Die Neuregelung des Unterhaltsrechts zum 1.1.2008 führe nicht dazu, dass der geschiedene Ehegatte nach dem 3. Lebensjahres eines gemeinschaftlichen Kindes sofort vollschichtig arbeiten müsse, selbst wenn entsprechende Möglichkeiten der Kinderbetreuung vorhanden seien. Auch nach neuem Recht sei von einem stufenweisen, an den Kriterien von § 1570 BGB orientierten Übergang in die Vollerwerbstätigkeit auszugehen (Palandt/Brudermüller, Nachtrag zur 67. Aufl. 2008, § 1570 BGB Rz. 11). Dabei komme unter Berücksichtigung der jeweiligen Umstände des Einzelfalles eine Verlängerung des Betreuungsunterhaltes aus kindbezogenen und elternbezogenen Gründen in Betracht (vgl. BGH, Urt. v. 16.7.2008 - XII ZR 109/05, in Juris eingestellt).

Das erstinstanzliche Gericht habe zu Recht auf den Umstand abgestellt, dass die Ehefrau zwei Schulkinder im Alter von 9 und 11 Jahren zu betreuen habe. Neben den rein schulischen Hilfen kämen weitere Aufgaben durch das Engagement beider Kinder in sportlicher und musikalischer Hinsicht und mit Rücksicht auf ihren Freundeskreis hinzu, die bereits während der Ehe vorhanden und angelegt und von dem Antragsgegner ausdrücklich erwünscht gewesen seien. Allein die dabei geforderte zeitliche, physische und psychische Beanspruchung der Ehefrau lasse eine weitergehende Erwerbstätigkeit als tatsächlich ausgeübt nicht zu.
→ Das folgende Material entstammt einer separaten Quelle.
Each row is a point on a landscape with many valleys, with its height.
A ball rolls from a point to the lowest of its 2 nearest points, and stops where none of them is lower. Distance is the straight distance between rows; heights are no part of it.
zir: [154 189  63 142 126 168  84 113 127 125 145 143 105 114 160  88 139 105
 167  89 133 122  88 125  92 102 117 120 128  81 110 115 136 117  79  81
  95 118 105 122 100  80 153 139]  (h 342)
Zab: [128 116  97 110 123 126 147 131 116 143 100 150 132 146 156 139 133 112
 102 144 133  94 125 133 133 145 100 122 121 158 150 143 140 142 131 138
 121 120 107 196 143 144 126 132]  (h 230)
dod: [169  92  85 143 127 196  64 113  97 139 120 119 112  90 172 112 128  94
 108  96 100 137 121 109 126 150 109 147 165 120 116 159 149  67 124 152
 145 131 126 169 136 103 146 141]  (h 317)
fopo: [ 83  87 203 118 105  58 175 138 141 103  97 117 145 117  50 168 110 120
 145 129 127 132 124 141 107 142 144 152 102 140 142  85  71 137 168 176
 154 102 149  86 128 158  82  70]  (h 185)
bonog: [ 97  97 195 135 119  14 159 164 161 110  98 154 128 159  85 177 116 149
  71 159 117  88 142 142 129 107 153 132 118 119 148 104 105 148 163 114
 134 108 188  84 138 152  92 126]  (h 246)
Sefo: [146 168 122 156 142 150  60 101 118 108 165 117 110 104 172 101 121 110
 141 118 129 112 105 115 100 110 165 151 135  65  94 134 134  91  98  75
 115 114 141  97 114  52 145 141]  (h 501)
vam: [135  97 186 130 133 132 100 122 113  94 212  59 142 104 126 117 108 116
 143 115  90 196 165 147 146 160 158 158 131 131 135 142 120  67 153 148
 163 155 116  36  96 108 123 135]  (h 243)
kek: [129 189 178 128 139  88 120 109 125 104 140 145 132 128 125 121 134 146
 154 131 136 124 158 125 120 112 185 114 132 103 140 108 109 106 130  95
 111 113 156  79  79  97 139 144]  (h 579)
Rubop: [124 146 176 132 132  54 123 145 128 118 123 150 129 148 127 146 120 145
 104 151 122  91 149 126 126 106 176 132 131 105 137 123 118 122 152  99
 134 123 174 101 109 108 120 148]  (h 228)
Lisis: [125 103 187 130 138  95 112 127 118  88 170  94 145 122 114 131 111 122
 152 133 107 160 151 140 127 154 156 157 133 134 147 120 102  88 167 147
 155 141 133  62  96 119 111 126]  (h 254)
Guga: [107 107 109  99 128 152 160 129 119 147  89 140 142 164 111 119 163 131
 136 158 188 145 106 131 151 149  87 102 127 192 144 116 113 180 128 170
 121 137  72 189 167 188 122 115]  (h 178)
Zit: [131  70 180 150 115 166 122 146 125 111 194  57 120  90 134 110 115 130
 116 122  66 187 140 137 159 153 152 158 112 123 122 189 149  23 131 157
 167 162 134  72 103 120 137 138]  (h 301)
Lupo: [137 131  71 107 119 155 137 120 114 153 108 148 125 142 158 119 137 113
 117 150 148 103 121 123 139 127  81 108 122 148 140 139 146 157 120 137
 111 118  90 205 127 146 143 139]  (h 180)
labom: [108 103 190 116 123  76 166 137 130  98 116 115 149 119  63 144 128 118
 170 123 121 152 133 145 113 151 145 158 109 149 147  84  70 126 157 174
 147 109 127  95 108 159  91  86]  (h 152)
dal: [ 84  55 135 153 104  86 175 151 177 125 102 138 127 158 102 206  93 150
  65 152 119  89 118 147 133 154 105 126 124 136 131 162 137 140 134 147
 153 125 169 138 227 143  75  83]  (h 333)
zalo: [131  68 100 136 111 167 129 128 126 162  97 136 128 158 168 176 125 119
  60 129 105 111  99 138 145 153  91 139 145 151 122 181 161 113 126 150
 155 125 153 191 212 143  99 116]  (h 303)
pas: [123 207 157 143 129  82 150 116 139 145 103 166 124 125 147 145 146 147
 110 139 117  84 134 101 107  59 171 122  98  79 109 122 151 178 103  41
  80  95 169 125 123  95 154 134]  (h 652)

Hinzu komme, dass die Ehefrau im Schichtdienst und teilweise auch am Wochenende arbeite. Sie müsse deshalb an den arbeitsfreien Nachmittagen der Frühschicht und dem arbeitsfreien Wochenende die Betreuung und Fürsorge der beiden Kinder intensivieren, um den Ausfall an den anderen Tagen und dem Wochenende wegen ihrer Arbeitstätigkeit zu kompensieren. Es sei allgemein anerkannt, dass neben und nach der Erziehung und Betreuung in staatlichen Einrichtungen ein Anteil an der Betreuung und Erziehung der Kinder verbleibe, dessen Umfang im Einzelfall unterschiedlich sei und vor allem vom Alter der Kinder abhängen könne.

Auch Gründe für eine Herabsetzung oder zeitliche Begrenzung des Unterhalts gemäß § 1578b BGB sah das OLG nicht.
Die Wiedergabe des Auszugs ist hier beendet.